One of the things that old age brings you is that you are constantly brought face-to-face with death. Since the start of 2018, eight people that I knew well have died. The most recent was my younger brother who died from a combination of cancer and Parkinson’s disease. All eight of those people died slowly over a period of months. All of them were aware of their impending death within their last week of life. None were sudden deaths due to an accident or an unexpected stroke or heart attack. Discover magazine (March 2018, pages 66-68) published an article about the connection between spirituality and peaceful death. It tells about a radiation oncologist named Tracy Balboni who is a researcher at Harvard Medical School and Dana-Farber Cancer Institute in Boston. A major part of the thrust of Dr. Balboni’s work is helping patients make important decisions about the end of life. They can choose whether to use every possible medical technique to prolong their life, or they can decline major interventions and use hospice care and medication for pain control.
I watched my brother die, and I have observed the difference between his dying and the death of atheists I know who died with similar ailments. Every atheist that I have observed exhausted every medical resource possible in an attempt to stay alive. Not only was it expensive, but it brought much suffering to them and anxiety to their family members. One man told me “If this life is all I have been given, then I want to hang onto it as long and as hard as I possibly can.”
In my brother’s case, two years ago this past November I baptized him into Christ. That was the culmination of a great struggle between the atheistic traditions he had grown up with, and the influence of his wife and myself encouraging him to embrace spirituality. When he accepted Christ, he was not facing death, but his mortality was obvious. In the last three months of his life, he became very weak, and his quality of life deteriorated significantly. In the last three weeks, he and I talked extensively. He was resolute in his determination to have no more medical treatments and to be in hospice. His death was a peaceful death.

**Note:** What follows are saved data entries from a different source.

Each row was made from one small tree. The marks that hang from a mark follow it in brackets, in alphabetical order. Every link used is in the known rows. Write each row's tree.
In the rows, zero is written as 128.
Known rows
dokez[bosof[nemu[dofan]] vefi zelu]: [195 152 143 116 112 171 102 117  86 117 136 128  86 115  99  81 160 131
 126 152 163 166 137  70 113 124 132 119  65  65 160 104 139  81 138]
nemu[tasiru]: [144 127 112 117 137 142 110 138 139 133 141 125 150 103 172 127 121 109
 142 132 117 126 134 128 152 120 127 133 165 135 125 116 134 144 153]
vefi[nemu]: [140 118 133 122 130 141 111 137 124 134 122 116 111 142 133 100 137 135
 136 134 123 108 128 140 154 140 129 144 135 136 129 131 137 137 128]
zetorap[nemu razag[dofan]]: [140 117 108 104 109 149 100  95 106 146 129 141 142 127 156 138 142 120
 133 154 123 111 139 154 193 143 104 129  98 153 106 122 112 173 141]
gusid[nemu[dofan tasiru[beruv] vefi]]: [201 133 112 104 124 161  90 175 110 137 157 117 119 124 163 141 123  67
 132 133 111 156 122 136 145 119 144 141 136 108 114 138 140 125 177]
vefi[nemu[dofan zetorap]]: [180 105 135  99 126 174  82 151 154 142 135 120 164 120 133  91 124  96
 123 146 116 121 139 163 147 142 136 156 133 100 140 122 147 127 149]
razag[dofan zetorap[nemu[tasiru vefi]]]: [211  99 133 144  97 129  90 141 114 131 152 135 120  72 193 106 126  89
 136 172  80 143 133 173 134 111  99 194 174 135 153 131 124 158 200]
razag[dofan zetorap]: [142 114 152 149  88 110 135 112 136 131 137 135  98 110 124 119 128 119
 114 132 113 102 134 147  77  91 104 136 120 119 120 141 122 145 133]
nemu[dofan gusid tasiru[beruv] zetorap]: [209 144 119 103 136 183  90 137 146 142 165 135 172  86 184 151 115  54
 123 138 100 141 153 131 138 117 145 103 143  98 112 113 145 139 170]
vefi[dokez]: [107 122 135 122 139 124  96 126 123 141  96 135 129 114 133 124 123 142
 124 115 127 112 130 122 159 136 143 186 127 136 136 140 135 121 127]
vefi[dokez[bosof[nemu[dofan zetorap]] zelu]]: [176 132 151 114 114 174  58 125 138 132 117 138 150  83  99  61 137 122
 126 144 147 166 141 113 140 131 149 211  75  74 186 122 157  92 160]
razag[zetorap]: [143 111 153 149 111 126 156 107 135 117 139 125 123 125 131 121 125 134
 127 130 122 113 127 135  77 120 114 126 125 119 136 143 131 122 141]
beruv[tasiru]: [137 100 119 140 131 137 109 128 153 135 152 124 106 120 155 144 115 130
 145 108 123 156 130 116 114 120 134 142 153 137 139 128 133 130 140]
dokez[bosof[beruv[tasiru]] zelu[nemu]]: [183 101 134 137 120 149 119 106 151 110 191 112  68 100 139 101 142 134
 156 137 165 219 128  69 117 136 123 165  90 116 144 131 144  84 167]
nemu[dofan gusid]: [149 131 138 129 131 166 113 135 106 128 121 127 142 145 116 130 124 120
 106 128 116 159 146 119  92 126 135 112  86  74 131 116 119 138 116]
gusid[nemu]: [130 130 128 125 124 133 136 133  93 120 138 120 105 152 131 114 132 139
 136 118 135 156 120 124 112 109 127 154  79 121 121 132 129 124 137]
razag[dofan zetorap[nemu[gusid tasiru vefi]]]: [218 109 146 158 101 142  93 136  86 124 148 139 114  76 192 109 128  99
 130 170  65 172 141 159 113 109 103 175 154 120 158 119 114 165 193]
zelu[dokez[bosof[nemu[tasiru]] vefi]]: [203 141 137 133 121 161  86  82 125 122 127 120  70  71 189 100 138 108
 140 139 119 120 136  68 175  69 107 142 120 103 150  84 124 128 175]
vefi[nemu[dofan gusid]]: [160 123 144 124 133 178  92 146 104 135 113 115 126 159 123 102 134 128
 114 135 110 145 145 132 116 138 136 124  90  82 130 118 127 146 115]
vefi[dokez nemu[dofan]]: [133 105 135 105 137 160  57 148 128 155  89 119 133 138 128  97 125 135
 119 125 122  97 139 139 172 148 148 196 113 105 137 141 144 132 120]
zetorap[nemu]: [155 124 110 127 131 140 114 121 114 130 137 128 125 127 168 120 134 133
 141 148 121 145 134 138 159 141 121 157 119 132 134 129 128 134 150]
gusid[nemu[dofan tasiru vefi[dokez] zetorap]]: [193 100 134  93 132 166  43 181 112 138 126 129 186  77 160  95 105  75
 128 137  97 175 126 155 161 128 153 252 145 105 167 122 147 117 203]
zelu[dokez[bosof]]: [147 118 144 152 108 123  99  86 142 123 114 116 112 107 126 116 124 130
 126 128 136 106 128  88 143  82 111 151 107  94 124 105 114 121 143]
dokez[zelu[nemu[dofan tasiru zetorap[razag]]]]: [201  98  99  69 146 219  86 105 129 127 173 126 239  87 186 113 137  69
 153 179 146 142 140 135 185 179 118 102  85 115 139  97 142 112 178]
zetorap[nemu[dofan gusid tasiru]]: [195 124 106 118 146 192  76 142 102 134 146 122 169 124 200 123 123 100
 133 156  98 177 158 129 145 130 127 142 108  85 135 104 125 162 161]
zetorap[razag]: [118 120 122 108 125 152 138 100 119 133 120 132 172 140 120 144 132 123
 132 134 138 111 127 131 160 161 123 104 115 145 113 122 120 144 129]
razag[dofan zetorap[nemu[tasiru]]]: [188 105 123 139 104 137  98 115 131 136 161 131 123  87 210 113 127 101
 140 153  95 119 146 155 133  93  93 160 142 130 124 130 129 163 180]
razag[dofan zetorap[nemu[gusid vefi]]]: [201 111 162 168  91 128 112 127  73 118 134 143  88 104 148 109 135 122
 114 163  75 178 135 162  86 115 105 176 113 115 162 131 110 152 168]
bosof[beruv nemu[tasiru vefi zetorap[razag]]]: [212 115 128  93 112 200 123 141 162 124 139 136 157  82 135  93 128  57
 134 175  84 197 120 172 208 194 136 161 155 159 171 123 149 150 208]
zetorap[nemu[gusid tasiru vefi] razag[dofan]]: [193 118 116 117 115 168  76 128  74 138 130 146 159  95 180 134 136  93
 134 172  80 158 141 158 194 151 112 153 139 149 136  98 102 188 180]
zetorap[nemu[gusid]]: [162 134 124 140 138 151 116 115  85 120 131 133 117 135 169 123 134 146
 135 148 108 179 142 125 134 134 126 148  87 117 141 116 118 145 142]
vefi[dokez[bosof zelu] nemu[gusid zetorap]]: [172 130 171 128 129 150  64 114  83 125 109 137 141  86 111  57 141 158
 139 139 138 142 138 108 151 143 148 228 103 118 166 103 148  94 160]
zelu[nemu[vefi[dokez]]]: [146 104 149 128 141 128  80 131 110 127 106 131 122  87 171 118 129 120
 131 143 116 153 116 129 173 148 133 213 123 135 170 143 126 106 157]
gusid[nemu[vefi]]: [149 121 139 131 118 125 126 161  80 113 126 123 107 138 110 109 131 126
 132 133 117 183 107 143 114 130 136 181 109 128 151 133 126 113 157]

Write each row's tree
[201 105 158 120 156 160  58 137 112 123 131 140 171  33 223 109 116  84
 142 153  82 184 132 136 173 138 138 225 152 135 184 111 131 122 205] | zelu[nemu[gusid tasiru vefi[dokez] zetorap]]
[199 113 133 115 124 148  97 168 111 118 157 127 162  80 164  98 117  80
 149 147  96 182 114 160 141 124 136 201 167 138 162 112 140 117 209] | gusid[nemu[tasiru vefi zetorap]]
[185 113  94 102 140 182  73 146 133 143 152 119 173 116 201 121 122  92
 140 158 112 152 148 138 169 132 123 146 134  99 131 119 134 152 165] | zetorap[nemu[dofan tasiru]]
[182  98 131 144 134 143  98 106 124 112 116 116  95  93 170 121 131 102
 128 157 104 142 115 128 162 119 105 159  95 123 164 116 110 111 156] | zelu[dokez nemu[vefi]]
[180  97 137  94 113 177  97 140 131 133 125 136 223 107 103 128 119  67
 113 164 113 152 124 168 161 180 138 138 143 113 152 116 127 125 168] | nemu[dofan vefi zetorap[razag]]
[171 131 140  97 127 155  32 135 159 167 124 114 132  96 176 118 126  97
 138 119 135  83 143 101 211 117 151 190 165 104  94 140 155 137 164] | vefi[dokez[bosof] nemu[dofan tasiru[beruv]]]
[232 137 108 119 137 183  73 157  98 139 153 130 133 106 201 149 127  70
 127 166  84 179 144 137 169 146 141 136 140 103 132 123 129 145 183] | zetorap[nemu[dofan gusid tasiru[beruv] vefi]]
[197 117 136 148 109 148 102 111  98 131 155 136 117  92 208 113 130 113
 135 152  83 147 155 144 107  92  96 154 118 118 129 117 118 177 173] | razag[dofan zetorap[nemu[gusid tasiru]]]
[164 136 146 111 123 194 133  91 124 123 123 147 157 116 141 113 137 112
 131 143 103 166 136 145 148 158 130 110  74 130 159 107 126 156 150] | bosof[nemu[gusid zetorap[razag]]]
[174 130 152 145 118 124 101  74 102 120 120 120  83  91 133 122 134 130
 126 133 142  95 130  59 153  80 111 139 109 101 125  91 113 102 147] | zelu[dokez[bosof vefi]]
[196 120 140 115 144 173  85 144 122 131 142 127 161  89 189  92 123 100
 146 143  89 144 143 150 156 129 132 153 162 134 145  97 143 149 173] | vefi[nemu[gusid tasiru zetorap]]
[226 146 125 111 121 163 101 151 167 132 157 142 113  57 192 121 128  52
 141 156  84 160 122 165 182 132 143 147 190 152 165 130 155 128 205] | bosof[nemu[tasiru[beruv] vefi zetorap]]
[142 115 129  99 101 140 106 102 143 143 135 148 176  96 124 135 128  89
 122 145 120 102 134 165 166 135 115 119 124 149 110 110 122 158 148] | nemu[zetorap[razag[dofan]]]
[206 105 156 130 113 153 109  76 188 109 157 112 100  66 156  92 127  87
 129 152 128 167 128 100 162  96 105 185  75 101 132 115 132 105 187] | zelu[dokez[bosof[beruv]] nemu[zetorap]]
[173 120 129 124 104 154  93 118  58 132 118 148 133 121 140 133 143 112
 120 168  91 166 135 158 171 159 115 150 103 141 138 111  98 174 156] | zetorap[nemu[gusid vefi] razag[dofan]]
[187  93 118  73 130 210  72 134 154 150 142 119 231 108 169 107 123  69
 142 156 113 103 141 163 206 170 130 129 155 126 121 105 145 157 171] | vefi[nemu[dofan tasiru zetorap[razag]]]
[167 114 110 108 143 173 103 124 110 120 153 118 141 128 140 108 147 120
 132 157 157 154 134 113 122 148 122 113  44  88 147 123 134  91 125] | dokez[zelu[nemu[dofan]]]
[174 139 152 127 142 153 115 125  56 126 118 126  78 131 148 107 148 146
 127 132 115 128 139 101 137 135 130 124 115 128 134 103 125 121 127] | dokez[vefi[nemu[gusid]]]
[149 140 143 119 115 169  67 124 119 133 100 130 113 117  92  71 145 147
 124 134 157 155 139  94 137 130 145 193  59  71 172 130 146 100 132] | vefi[dokez[bosof[nemu[dofan]] zelu]]
[206 112 140 128 119 153 108 123 102 123 166 114  34 112 108  77 152 151
 149 136 158 174 130  63 143 150 135 174 138 134 141 117 155  76 163] | dokez[bosof[beruv[tasiru]] vefi[nemu] zelu]
[164 138 157 125 116 149  79 108 130 124 116 145 126  72 115  62 143 140
 141 141 145 159 130 113 155 131 147 221  93 114 189 122 157  89 167] | vefi[dokez[bosof[nemu[zetorap]] zelu]]
[156 104 127  87 120 182 109 109 147 140 134 133 228 121 119 133 120  83
 119 148 130 125 137 150 157 163 131 109 114 106 123 114 131 133 146] | nemu[dofan zetorap[razag]]
[156 129 145 124 118 150 107 161 139 127  88 134  55 114  98  82 133 119
 108 138  94 197 118 146 173 172 154 228 115 142 184 162 148 123 156] | bosof[beruv nemu[vefi[dokez]]]
[216 105 161 124 134 175  88 140 118 113 148 131 164  82 164 115 125  72
 116 165  96 218 132 143 104 142 130 157 100  79 173 114 122 114 172] | zelu[nemu[dofan gusid vefi zetorap]]
[161 133 146 147 105 152 101  84 158 121 109 119  72 110 133  97 137 128
 130 130 123 133 129  99 147  77 109 154  79  94 153 110 121 138 143] | zelu[dokez[bosof[nemu]]]
[144 116 153 117 130 136  45 131 138 148 111 119 141  87 172  88 125 132
 152 120 130 101 134 107 201 118 138 232 183 126 129 121 144 143 168] | vefi[dokez[bosof] nemu[tasiru]]
[211 136 123 141 108 144 108 100 111 140 170 139  83  90 224 144 134  93
 135 147  87 119 153 143 127  91 105 125 121 130 101 136 129 171 175] | razag[dofan zetorap[nemu[gusid tasiru[beruv]]]]
[183  95 132 135 114 163 118 116 126 128 146 118 145 137 158 113 127 117
 125 157 117 148 140 147  96 134 111 150  90  81 141 146 134 128 151] | razag[zetorap[nemu[dofan]]]
[194 150 165 139 135 146 119  79  38  99 158 129  91  91 154 104 165 153
 144 152 169 175 135  39 106 120 114 121  56  91 145  90 119  69 148] | dokez[bosof vefi zelu[nemu[gusid]]]
[149 101 147 100 123 153  94 129  83 129 103 141 180 106 121 111 121 114
 134 135 117 152 108 159 186 171 146 229 109 157 159 130 133 115 184] | gusid[nemu[vefi[dokez] zetorap[razag]]]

Balboni has received a two-million-dollar research grant designed to put spirituality on solid ground. To those who would complain that you are measuring nothing in such studies, Balboni says: “No, no, no. There are too many associations that we’re seeing to say it’s spurious and meaningless. That argument doesn’t hold if you care for dying patients.”
A patient’s spirituality gives huge support at the end of life. In our day of rapidly expanding medical technology, faith is a very important tool for peaceful death.